While there is plenty of grist to be ground in this particular, 700+-page mill, the takeaway thus far has been that the PDRD is not popular with Austinites, either outside or within the department. The consultants surveyed PDRD “customers” – persons who applied for permits or had other direct interactions with the department – and report “the negative responses … are the worst [Zucker has seen] in our national studies, including several Texas communities.” Of the employee survey on departmental conditions, the consultants report: “These are the worst scores we have ever recorded in our various studies. … Employees are very unhappy about the direction and leadership in the Department.” The consultants also met with “stakeholder groups” – “two Chamber groups, nine industry-related groups, four meetings with many groups of neighborhoods, and one special interest group” (various advocacy organizations) – but did not attempt to characterize the overall response (perhaps because the complaints were so polarized, e.g., developers get whatever they want vs. established neighborhoods get whatever they want. Welcome to Austin politics.) – Michael King
• Homeless Snapshot: Last week, the Ending Community Homeless Coalition announced the results of its Jan. 23 “Point-in-Time” count of Austin and Travis County homelessness. More than 400 volunteers counted both sheltered and unsheltered (living on streets or in greenbelts, etc.) homeless persons to provide a “snapshot” of people experiencing homelessness on one day. ECHO announced the total number of homeless people counted was 1,877, of whom 1,210 (64%) were sheltered. This is a decline of 6% from last year’s count, matching the average yearly decline over the last four years. Overall, ECHO reports, there are 29% fewer people experiencing homelessness in 2015 than in 2009, and in 2013 and 2014, local programs helped 1,280 people secure permanent housing. For the first time, the PIT count distinguished numbers by City Council district; 40% of the homeless (265 people) were counted in District 9 (Central/Downtown). – M.K.

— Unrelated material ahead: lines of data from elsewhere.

Each named move below is a turn or a mirror, shown by a few rows before and after it. Which moves, in which order, take the first row of each later pair to the second? The first pair is answered.
q2 (before |-> after):
0.04	2.31	-1.19	-1.69	1.06	-0.05	0.64	-0.76	0.47	-0.74	-1.66 |-> 0.12	1.98	-1.34	-1.98	1.06	-0.15	0.30	-1.32	0.37	-0.55	-1.50
0.33	-0.38	0.19	0.48	0.36	1.61	-1.11	-1.48	-0.85	1.64	0.44 |-> 0.54	0.90	0.80	1.48	0.58	2.17	0.04	0.51	-0.60	0.32	-0.03
-0.45	3.54	-0.71	-0.52	2.78	1.73	0.90	2.39	1.65	-2.63	-1.51 |-> -0.76	0.14	-2.43	-3.62	2.28	-0.32	-2.49	-3.28	0.91	1.00	-0.35
q581 (before |-> after):
-1.54	0.69	-1.42	4.56	-0.66	2.43	0.81	0.47	-2.14	-1.69	-0.16 |-> -0.40	-1.82	-1.76	-0.66	0.68	-0.76	-2.70	-3.68	-1.71	2.68	1.21
0.93	1.97	-0.70	1.29	-1.44	-1.17	-1.52	-0.31	0.17	1.32	2.00 |-> 0.76	2.35	-0.67	2.02	-1.63	-0.68	-1.11	0.31	0.11	0.67	1.89
-0.18	-0.79	-1.64	0.72	-0.69	1.07	-0.15	1.64	0.82	0.95	-0.41 |-> -0.01	-1.23	-1.80	-0.12	-0.48	0.54	-0.80	0.88	0.78	1.68	-0.22
2.16	1.36	1.40	-3.46	1.13	-2.82	-0.75	3.20	1.77	3.38	1.19 |-> 1.51	3.07	1.64	0.11	0.22	-0.67	1.69	6.09	1.54	0.44	0.30
q110 (before |-> after):
3.10	0.45	3.01	-3.22	2.18	-0.29	-1.97	0.75	2.53	1.11	-0.76 |-> 1.67	-1.50	4.37	2.05	-3.43	0.35	0.15	0.85	-0.40	1.51	1.59
2.17	-0.30	-1.01	-2.82	0.32	-1.16	-1.29	-0.51	-0.01	1.59	1.89 |-> 0.97	-1.13	-1.06	0.42	-2.80	-0.35	-0.02	-0.69	-1.78	1.21	2.70
-1.35	-0.15	-0.74	2.42	-3.08	1.27	0.29	-1.41	-1.23	-1.20	0.74 |-> -0.53	1.43	-2.37	-1.46	1.42	1.22	-1.34	-1.66	1.22	-2.04	-1.54
q438 (before |-> after):
-0.85	0.32	-0.25	-0.05	0.72	1.36	-0.11	-0.76	0.20	-1.86	-0.83 |-> -0.30	0.45	1.47	0.71	-0.22	0.90	0.70	0.90	-0.08	-1.55	0.09
1.47	-2.84	1.89	2.24	-3.39	-1.79	-0.06	-2.12	-2.58	2.65	3.16 |-> 0.49	-3.07	-1.83	0.54	-1.39	-0.67	-1.97	-5.76	-1.86	1.90	0.98
2.02	-0.01	0.78	-4.31	3.32	-2.33	-1.62	0.74	1.86	2.50	0.73 |-> 2.33	0.07	1.60	-4.00	2.84	-2.50	-1.11	1.54	1.80	2.70	1.22
0.13	-0.05	-0.03	0.61	-0.72	-0.60	1.29	0.54	1.22	-1.06	-0.07 |-> -0.17	-0.09	-0.92	0.24	-0.11	-0.38	0.78	-0.35	1.32	-1.17	-0.64
q41 (before |-> after):
0.94	2.09	2.58	0.71	0.87	-0.78	1.62	4.43	0.31	-0.99	0.42 |-> -0.53	0.35	1.71	3.74	-2.29	0.14	2.07	2.57	-1.49	-1.08	1.00
1.52	0.13	3.86	0.99	-2.53	-2.50	2.01	2.28	-2.26	2.08	2.37 |-> -1.68	-0.41	-1.86	4.20	-3.22	1.51	1.47	-1.88	-3.06	-1.20	-0.84
-0.99	-1.78	-1.28	0.82	-0.95	1.13	-2.18	-2.26	0.10	-0.90	-0.45 |-> 0.43	-0.27	-0.42	-1.70	1.78	0.32	-2.59	-0.69	1.66	-0.95	-1.03
Now pairs of rows:
(two moves a pair)
0.16	-0.74	-1.12	-1.94	0.94	-0.39	-1.18	-1.21	0.09	-0.55	-0.10 |-> -0.22	-1.67	-1.03	-0.54	-0.78	-0.20	-0.88	-1.69	-0.84	-0.19	0.56 : q110, q41
1.83	0.33	-0.14	-4.33	1.78	-1.90	-1.80	-0.86	0.95	0.87	0.31 |-> 0.81	-1.78	-0.45	-2.37	-1.25	-2.07	-1.80	-3.02	-0.80	1.99	1.64 : q41, q438
-0.11	1.25	0.23	-2.47	-1.05	1.90	1.16	-3.38	-1.64	0.58	1.33 |-> 0.23	2.97	1.16	-1.44	-0.41	2.63	2.54	-0.53	-0.96	-1.09	0.76 : q2, q41
1.35	1.15	1.24	1.39	-0.80	-2.75	2.74	-1.42	-1.20	1.30	-0.03 |-> 0.48	0.67	-1.09	1.02	-0.29	-1.93	1.95	-3.87	-1.11	0.82	-1.18 : q41, q581
0.11	-0.02	-0.16	-0.93	1.09	0.01	-1.41	-0.95	1.08	-0.59	-1.58 |-> -0.10	-1.38	1.13	0.66	-1.57	-0.56	-0.80	-1.12	-0.44	0.61	0.18 : q41, q41
0.17	1.40	0.99	3.60	-1.29	0.97	1.20	2.45	-0.35	-1.93	0.12 |-> 0.86	2.53	1.01	2.10	0.69	0.67	0.93	3.30	0.85	-2.34	-0.51 : q41, q41
-0.33	-2.31	-0.98	-0.48	-0.55	-1.18	-1.69	-3.03	-0.81	1.73	-0.19 |-> 0.17	0.97	-1.50	-0.87	2.81	0.37	-0.62	0.22	1.24	-1.56	-2.74 : q581, q110
0.88	1.49	1.07	-2.96	2.54	-0.59	-0.30	0.80	1.89	-0.23	-0.67 |-> -1.72	-1.30	-0.78	2.13	-2.48	1.14	0.31	-2.45	-1.08	-0.46	0.08 : q41, q41
0.36	1.51	0.13	2.35	-0.42	1.34	1.61	2.47	0.76	-2.90	-0.76 |-> 0.98	-1.83	1.69	0.60	-2.83	-1.75	-0.04	-0.37	-0.76	1.68	2.41 : q2, q438
1.13	0.03	1.20	-2.28	1.01	-0.97	0.41	0.94	1.06	1.32	0.54 |-> 0.22	1.21	0.40	0.12	0.95	0.92	1.70	2.01	1.09	-1.09	-0.77 : q438, q581
-1.37	-2.22	-2.32	-0.98	-1.07	-0.87	-1.98	-4.29	-0.97	0.94	0.29 |-> -0.27	2.59	-1.56	-1.00	2.91	0.93	0.28	1.41	1.73	-3.32	-2.40 : q581, q41
-0.02	2.22	-0.12	1.36	0.89	1.43	3.89	2.73	0.69	-0.73	-0.65 |-> 0.75	1.98	1.37	0.49	0.71	0.13	3.81	3.35	0.73	0.55	0.45 : q110, q110
0.61	1.46	0.79	3.86	-1.83	0.35	1.66	3.75	-0.12	-2.60	1.58 |-> 1.69	0.19	-1.90	-3.60	2.83	-2.04	-3.09	-1.37	1.97	0.45	0.43 : q110, q581
-0.11	-0.32	-0.41	1.79	-2.03	-0.45	1.32	-0.46	-0.99	0.44	3.19 |-> 0.21	-0.81	-0.39	0.82	-1.77	-1.06	0.64	-1.11	-0.82	1.21	3.46 : q2, q581
0.05	-0.51	-2.10	-2.13	0.61	-0.52	-1.49	-1.97	1.60	1.10	-1.52 |-> 0.77	0.63	-1.09	-2.66	1.54	-0.77	-1.04	-0.09	2.33	0.81	-1.66 : q2, q581
-1.59	-1.74	-1.42	0.35	-2.12	-0.04	-0.62	-2.87	-0.94	0.12	2.00 |-> -1.27	-1.33	0.14	1.60	-3.04	0.03	0.53	-0.99	-1.30	-0.06	2.69 : q438, q581
1.85	0.26	3.22	1.94	-1.54	-2.03	3.10	6.31	-3.11	-1.57	-0.08 |-> -0.97	-4.27	-4.11	-0.20	-1.73	-1.43	-1.79	-4.61	-4.26	0.16	-1.77 : q2, q41
0.74	1.23	0.39	-0.75	1.80	-0.47	0.28	1.99	0.21	-0.91	-0.08 |-> -0.33	0.20	-1.97	-0.97	1.80	0.14	-0.95	-0.99	-0.08	-0.87	-0.87 : q110, q438
-0.44	1.34	1.34	1.14	0.26	0.52	-0.05	1.85	1.12	-1.34	-0.22 |-> -1.15	0.48	0.38	2.22	-0.76	1.21	-0.03	0.67	0.37	-1.48	-0.24 : q2, q581
-0.82	-0.07	-0.01	-0.56	0.86	0.45	0.28	0.50	1.04	-2.42	-0.41 |-> -0.66	-0.81	1.41	0.44	-0.95	-0.37	0.79	1.00	0.15	-1.45	1.11 : q110, q110
0.91	1.09	1.69	0.40	-0.46	-1.15	0.54	1.16	-0.71	-2.49	1.91 |-> 0.15	0.92	-1.37	-0.39	1.06	0.00	-0.79	-1.48	-0.18	-3.38	0.03 : q438, q581
-0.17	-0.51	-1.53	0.72	-0.50	0.71	-0.06	-1.77	-0.56	-0.26	-0.86 |-> 0.68	1.07	-0.70	-0.26	1.21	0.68	0.36	0.42	0.60	-1.20	-1.43 : q41, q581
-0.90	-0.50	-1.25	0.55	-1.42	-0.76	-0.38	-1.55	-1.05	1.52	1.11 |-> -0.72	1.90	-1.29	1.46	0.16	0.86	0.87	1.20	-0.01	-1.03	-0.52 : q2, q41
-1.21	-1.49	0.59	2.95	-3.19	-0.51	1.92	1.36	-2.15	-0.28	1.51 |-> -2.22	-1.40	-4.01	0.52	-0.11	0.79	-0.50	-2.67	-0.78	-1.31	-1.48 : q41, q2
2.37	0.30	4.71	-2.62	-0.40	-2.77	-0.37	0.28	0.75	3.39	-0.11 |-> 0.55	-1.95	3.12	0.37	-3.88	-1.87	-0.33	-2.56	-1.38	3.59	0.46 : q438, q110
-1.54	-0.66	-0.73	3.60	-1.14	-1.03	2.84	1.62	-0.72	0.78	0.16 |-> -1.96	-1.43	-3.74	0.78	0.93	-1.06	0.38	-2.19	-0.01	1.19	-1.30 : q41, q2
-2.75	1.52	2.01	-2.07	0.89	-2.50	0.39	3.10	-1.53	0.39	0.43 |-> -4.96	1.08	-1.66	0.09	0.25	0.08	0.03	0.42	-2.22	-1.71	-1.36 : q41, q41
-2.66	1.51	-2.04	0.55	-0.03	2.27	0.16	1.31	2.33	-2.81	-2.11 |-> -0.56	-0.71	0.90	-4.01	-0.01	-2.27	-2.02	0.00	2.27	2.36	1.12 : q581, q41
-0.45	-1.67	-0.27	0.41	-1.55	-0.45	-2.05	-1.85	0.89	1.28	0.48 |-> -0.81	0.39	-1.35	1.45	-0.04	1.49	-1.06	-0.20	1.83	-1.63	-1.56 : q2, q438
0.13	1.67	0.66	-0.73	1.11	1.02	0.93	2.70	1.15	-1.71	-1.60 |-> 0.74	1.11	0.87	-2.82	2.01	-0.30	-0.22	1.68	1.62	-0.23	-1.08 : q581, q2
-1.94	0.44	-2.55	0.01	1.00	0.33	-1.81	-2.36	-0.48	0.57	-1.13 |-> -1.20	0.80	-1.86	-1.47	2.00	-0.47	-2.17	-1.75	0.24	1.04	-0.85 : q2, q581
-0.03	0.64	-1.67	1.45	-0.37	0.50	-0.99	-2.71	-0.21	-1.29	-1.06 |-> 1.54	2.49	0.41	-0.40	1.81	-0.55	-0.55	0.40	1.20	-1.20	-1.10 : q2, q41
-2.45	-0.21	-1.72	2.64	-2.16	2.08	0.00	-2.61	-1.67	-0.92	-1.94 |-> 1.34	0.47	3.03	-3.36	0.76	-2.49	-1.11	0.33	0.30	2.94	0.39 : q110, q41
0.83	0.44	-2.92	-1.40	2.13	-1.46	-0.96	-1.67	0.36	-0.96	-1.33 |-> 2.29	1.06	0.28	-1.84	1.93	-2.93	0.01	1.44	0.63	-0.04	0.17 : q581, q110
2.60	2.09	0.67	2.97	0.98	0.16	2.34	3.21	1.17	-0.64	-0.63 |-> 2.82	-1.60	0.92	0.57	-0.59	-2.85	-0.19	-1.08	-0.08	3.89	1.77 : q2, q438
1.41	-1.27	-1.59	-1.35	0.67	1.25	-1.46	-1.62	1.47	-0.87	-0.07 |-> 0.85	-1.43	-0.32	1.93	-2.07	1.87	0.37	-0.27	0.19	-1.23	1.06 : q438, q41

• Honoring Selma: "The Americans who crossed this bridge were not physically imposing. But they gave courage to millions. They held no elected office. But they led a nation. They marched as Americans who had endured hundreds of years of brutal violence, and countless daily indignities — but they didn’t seek special treatment, just the equal treatment promised to them almost a century before.
"What they did here will reverberate through the ages. Not because the change they won was preordained; not because their victory was complete; but because they proved that nonviolent change is possible; that love and hope can conquer hate." – President Barack Obama in Selma, Alabama, March 7, marking the 50th Anniversary of the "Bloody Sunday" civil rights marches from Selma to Montgomery. – M.K.
This post has been updated to clarify details concerning Lyft’s agreement with ABIA.